Medical care without leaving your home – has an attractive ring to it; but, one that has been a reality for many parts of the world where ease of access to healthcare has been an issue. For example, in Scotland, ‘Telestroke‘ was developed to allow acute stroke patients to be evaluated by a stroke specialist within the 4.5h thrombolysis window, remotely. Increasingly telemedicine is filtering into daily clinical practice, and is proving to be an attractive option not only for the patient, but the healthcare provider.
There are several ways by which telemedicine can applied, but commonly the one everyone favors is the ‘virtual house call’, where the clinic visit happens remotely via an audio-visual interface directly into your home. Not only is this an attractive option for those who are less mobile, it saves on time and money, and in the future may also be able to offer care from the world over.
In a study evaluating the feasibility, participant satisfaction and cost associated with web-based videoconferencing in multiple sclerosis, Robb et al. (see below for the abstract) report that the program is feasible, with 97% participating likely to recommend it. In addition, they report significant cost savings from parking, fuel costs, tolls etc., than face-to-face visits. The quality of the audio-visual connection in a majority was also not bad, with 94% reporting that connecting via telemedicine was easy. Although, not statistically different, 91% said that they were very likely or likely to return for a telemedicine visit compared with 100% for a face-to-face visit.
Some of the participant comments are listed below:
|a) Best Parts of Telemedicine Visit|
|“No drive time, parking fees or lost wages from my husband bringing me to the appointment”|
|“Not having to drive 6 h round trip to see a specialist”|
|“The convenience of meeting with my doctor from my home”|
|Equivalence to in-clinic visits|
|“How similar it actually is to an office visit”|
|“I believe it is a great alternative to an office visit.”|
|“I was happy with the virtual house call and hope it is something that will be used more in the future.”|
|“I can see this being a revolutionary step in medicine!”|
|b) Areas for Improvement of Virtual House Calls|
|“I need a better web cam.”|
|“The patient, if necessary, needs to have plenty of space to move with a camera that is adjustable.”|
|“I need to prop up my Notebook [and] made sure it’s 100% charged prior to the call.”|
|“We had a slight problem connecting, but I just called [the neurologist] directly and we connected within minutes.”|
|Non-Replacement of In-Clinic Visits|
|“While useful for “off-schedule” visits, I don’t think this type of interaction can replace the live, one on one visit with the doctor on an annual basis for a proper and thorough MS evaluation.”|
Although, this study was performed in the US, I doubt the findings would be very different from other parts of the developed world. I am, however, slightly concerned about the legislative issues with regard to the technology, but don’t foresee this as huge hurdle.
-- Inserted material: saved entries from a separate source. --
Each row is a point. The ring and each string are closed loops that go straight from each point to the next, and from the last back to the first. Before rounding, they use only three directions, however many columns there are. Count how often each string passes through the ring. Passing back the other way cancels.

Ring (9 x 3)
[[ 26   5   3]
 [ -3   1  14]
 [-33  -9  11]
 [-46 -17  -5]
 [-39 -20 -25]
 [-11 -17 -44]
 [ 23 -10 -46]
 [ 43  -3 -36]
 [ 46   3 -19]]
String (30 x 3)
[[ 35  21 -15]
 [ 18  12 -20]
 [ 20  -7 -11]
 [ 26  -5 -13]
 [  8   1 -22]
 [ 47  16 -36]
 [ 72   4 -40]
 [ 60 -16 -32]
 [ 48 -18 -33]
 [ 56 -10 -52]
 [ 42  -1 -55]
 [ 13   8 -40]
 [ 14  11 -44]
 [ 15   4 -40]
 [ 14 -13 -25]
 [ 36 -23 -34]
 [ 56 -14 -49]
 [ 51   2 -49]
 [ 35  14 -44]
 [ 49  14 -42]
 [ 67  14 -36]
 [ 35  12 -27]
 [ 12   4 -21]
 [ 23 -10  -8]
 [ 34 -12   1]
 [ 16  -3 -10]
 [ 16   6 -14]
 [ 39  20  -6]
 [ 46  10   5]
 [ 53   8   8]]
Times through: 1

Ring (10 x 4)
[[ 32   2 -44  -1]
 [ 12  10 -54  -7]
 [  0   6 -55  -5]
 [ -2 -14 -41  10]
 [  2 -24 -28  19]
 [ 14 -26 -11  27]
 [ 26 -23  -5  28]
 [ 37 -22  -4  26]
 [ 49 -20 -11  21]
 [ 47 -11 -29   9]]
String (17 x 4)
[[ 50 -35 -28  18]
 [ 49 -32 -36  13]
 [ 26   7 -57  -9]
 [  0  36 -68 -22]
 [ -1  25 -53 -11]
 [ 19  -9 -33   9]
 [ 27 -25 -42  10]
 [ 10  12 -63 -12]
 [ 15  18 -63 -15]
 [ 18  30 -57 -17]
 [ 13  24 -40  -6]
 [ 25  -5 -31   8]
 [ 61 -42 -20  23]
 [ 68 -29 -15  20]
 [ 51  -1 -20   9]
 [ 36   9 -27   4]
 [ 30  -2 -30   7]]
Times through: 3

Ring (7 x 8)
[[ -5  14 -13 -25   4  -2 -15 -30]
 [-35  44 -25 -15  16   8  15 -38]
 [-46  41 -32  12  15  10  33 -12]
 [-27   1 -35  23   8   1  10  20]
 [  3 -35 -19  26  -9  -9 -16  44]
 [ 18 -24  10  13 -27  -9 -15  29]
 [ 16 -11  11  -4 -22  -8 -17   6]]
String (25 x 8)
[[  5 -16 -21 -13   3  -8 -30  -3]
 [ -6  -2 -18  -3   1  -4 -12  -1]
 [-13  29   0 -10  -7   3   9 -23]
 [-15  37 -11 -33   8   3  -3 -50]
 [-27  45 -22 -34  18   5   2 -57]
 [-41  64 -13 -14   9  12  33 -48]
 [-23  25 -16   0   3   4  12 -13]
 [-20  14 -26  -3   9   1   0 -11]
 [-35  24 -45 -11  27   4   1 -25]
 [-61  67 -37   0  25  16  44 -39]
 [-72  92 -22  11  15  23  74 -41]
 [-47  60 -12  11   2  14  50 -22]
 [-18  12 -20   2   3   1   4  -4]
 [-25  16 -33  -7  16   1  -1 -16]
 [-36  34 -41 -18  27   5   4 -37]
 [-48  67 -30 -25  25  13  26 -62]
 [-36  59 -15 -22  12  10  23 -53]
 [-19  28  -9  -7   0   3  10 -20]
 [-10   8 -14  -2  -1  -1  -2  -6]
 [  5 -16 -25 -20   8  -9 -36 -10]
 [ 16 -12  -9 -33  -1 -10 -41 -23]
 [ 12   6  11 -22 -16  -5 -17 -20]
 [  7  12  13 -13 -19  -3  -5 -15]
 [ 24  -4  17 -28 -21  -9 -29 -19]
 [ 23 -19  -2 -29  -8 -12 -43 -15]]
Times through: 2
String (26 x 8)
[[-52  72 -14   3   8  16  52 -36]
 [-33  43 -16  -3   6   8  25 -26]
 [-15   9 -26  -9  10  -1  -8 -14]
 [-12   7 -28 -18  13  -2 -16 -21]
 [-10   5 -18  -4   2  -2  -6  -5]
 [-13  26  -5 -12  -3   2   5 -24]
 [ -4  26   3 -25  -6   0  -4 -36]
 [ 13   4  -1 -41  -3  -7 -33 -38]
 [ -7  28  10 -10 -15   2  10 -22]
 [-10  13  -7   0  -6   0   4  -5]
 [  2 -12 -21 -14   4  -7 -27  -6]
 [ 10 -13 -22 -34   9 -10 -44 -25]
 [  4   3 -22 -45  14  -7 -40 -44]
 [ -4  -1 -31 -31  17  -6 -33 -29]
 [-13   9 -23 -12   9  -2 -10 -16]
 [-18  18 -18  -3   4   2   5 -13]
 [-21  14 -33 -12  17   0  -7 -20]
 [-18  12 -24  -1   7   0   0  -8]
 [-48  59 -17   7   7  14  45 -26]
 [-34  34 -21   7   6   7  25 -12]
 [-22   7 -33   0  13   0  -3  -5]
 [-34  15 -46   1  24   3   3 -10]
 [-30  15 -38   2  17   2   5  -8]
 [-17   7 -25   2   6   0  -1  -2]
 [-41  48 -15  11   3  11  39 -16]
 [-71  95 -16  10  11  24  76 -43]]
Times through: 0

Ring (10 x 9)
[[-23  13 -27 -25  -6  23  58 -18  14]
 [ -7  18 -12   0  14  27  45 -21  32]
 [  7  19   6  28  31  20  12  -9  42]
 [-11  21   1  26  21  11  -8   1  33]
 [-38  19 -13   6  -3  -3 -20  15  11]
 [-39   7 -19  -6 -19 -16 -22  34 -11]
 [ -9 -17 -14 -12 -24 -27 -12  57 -30]
 [  6 -26 -12 -15 -24 -26   2  60 -35]
 [  3 -23 -19 -26 -25 -14  28  43 -30]
 [-23   1 -31 -37 -20  11  56   0  -6]]
String (25 x 9)
[[-39  16 -20  -7  -9   1  -1  10   6]
 [-62  39 -19   7   1  10 -18 -10  28]
 [  3  24  14  47  37  12 -21   1  46]
 [ 28   9  19  45  38  10  -6  10  38]
 [  1   9  -1  15  15   9  10   7  22]
 [-37  24 -20  -6   0  16  20 -13  22]
 [ 23  23  18  48  50  28  11 -18  60]
 [ 49  10  31  61  57  20   1   0  55]
 [ 12   8   6  25  22   8   5   9  26]
 [-30  15 -18  -7  -4   7  13   2  11]
 [-44  25 -20  -4  -4   9   4  -4  18]
 [ -7   4  -7   6   2  -1   2  19   7]
 [ -8   3  -3  12   1  -9 -16  31   3]
 [-46  13 -27 -18 -20  -4   2  15  -5]
 [-48  -1 -28 -22 -36 -25 -22  47 -29]
 [  1 -30  -9  -8 -29 -42 -29  82 -45]
 [ 21 -24   0   3  -9 -23  -6  59 -22]
 [ -4 -10 -12  -9 -13 -12   7  36 -14]
 [-36  -3 -30 -32 -32 -12  13  30 -24]
 [  5 -14  -8  -5 -11 -14   6  42 -16]
 [ 32 -30   4   7  -5 -25  -6  64 -24]
 [  5 -36 -10 -13 -33 -45 -25  88 -53]
 [-51  -5 -32 -30 -44 -30 -21  53 -39]
 [-30   4 -19 -11 -16  -8  -1  25  -7]
 [ -1  -3  -2  11   1 -11 -12  35   0]]
Times through: 2
String (28 x 9)
[[ 23   2   8  23  24  10  15  10  24]
 [ 32  10  18  42  42  18  11  -1  44]
 [ 11  25  14  43  43  24   4 -15  55]
 [-30  34  -7  19  20  21   3 -19  43]
 [-25  17 -12   3   3   8   6   2  18]
 [  8   3   3  20  13   0  -3  21  15]
 [-24  10 -15  -4  -5   2   7  11   7]
 [-60  26 -27 -11 -14   2  -7   3   8]
 [-83  32 -30  -8 -23 -10 -40  15   1]
 [-83  23 -33 -16 -33 -20 -43  29 -13]
 [-67  13 -32 -22 -35 -19 -26  33 -20]
 [-39   8 -25 -19 -20  -4   6  18  -7]
 [ -2  -7  -8  -1  -7 -11   0  36  -9]
 [ 26 -28   3   8  -7 -28 -13  66 -25]
 [ 25 -46  -5 -11 -31 -47 -18  95 -57]
 [-11 -24 -23 -30 -36 -27   7  58 -43]
 [-22  -8 -25 -27 -26 -10  19  31 -22]
 [ 15 -15  -5  -2  -5  -9  14  37 -10]
 [ 34 -35  -6 -14 -14 -17  29  54 -30]
 [  3 -24 -26 -41 -30  -7  53  33 -32]
 [-46   3 -45 -56 -37   9  61  -1 -17]
 [-34   8 -32 -33 -20   9  42   0  -3]
 [ -8   1 -16 -13  -5   7  32   9   3]
 [-51  20 -39 -39 -20  21  54 -21   8]
 [-48  28 -39 -39 -10  36  74 -42  23]
 [-14  23 -19 -12  13  38  68 -39  38]
 [ 28   3   7  20  28  19  33  -2  31]
 [ -5   9  -8   3   9  12  23   1  19]]
Times through: 2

Mult Scler Relat Disord. 2019 May 6;36:101258. doi: 10.1016/j.msard.2019.05.001. [Epub ahead of print]
Comparison of telemedicine versus in-person visits for persons with multiple sclerosis: A randomized crossover study of feasibility, cost, and satisfaction.
Telemedicine, the remote delivery of health care services, increases access to care for patients with mobility or geographic limitations. Virtual house calls (VHCs) are one type of telemedicine in which clinical visits are conducted remotely using an audio-visual connection with the patient at home. Use of VHCs is more established in other neurologic disorders but is only recently being formally evaluated in multiple sclerosis (MS). This randomized crossover study systematically assessed VHCs compared with in-clinic visits in persons with MS.
Recruitment occurred in a university based MS clinic. Each subject completed one VHC and one in-clinic follow-up visit. A 1:1 randomization determined whether the VHC or in-clinic follow-up visit occurred first. Baseline surveys included demographics and MS history; post-visit surveys elicited subject responses regarding each visit type to assess feasibility, satisfaction, and cost differences. Outcomes were compared using t-tests for continuous variables and Fisher’s exact test for proportions.
Thirty-six participants completed both study visits and both post-visit surveys. VHC feasibility was demonstrated by a lack of statistically significant difference in the number of completed VHCs as compared with in-clinic visits. VHCs provided both cost and time savings to participants. The majority of participants reported that they would recommend telemedicine visits to others (97.1%) and rated it easy to connect via telemedicine (94.3%). In qualitative comments, participants expressed appreciation for VHCs due to convenience and similarity to in-clinic visits.
VHCs were found to be feasible, cost-effective, and appealing to persons with MS and physicians, supporting their utility as a care delivery method for MS.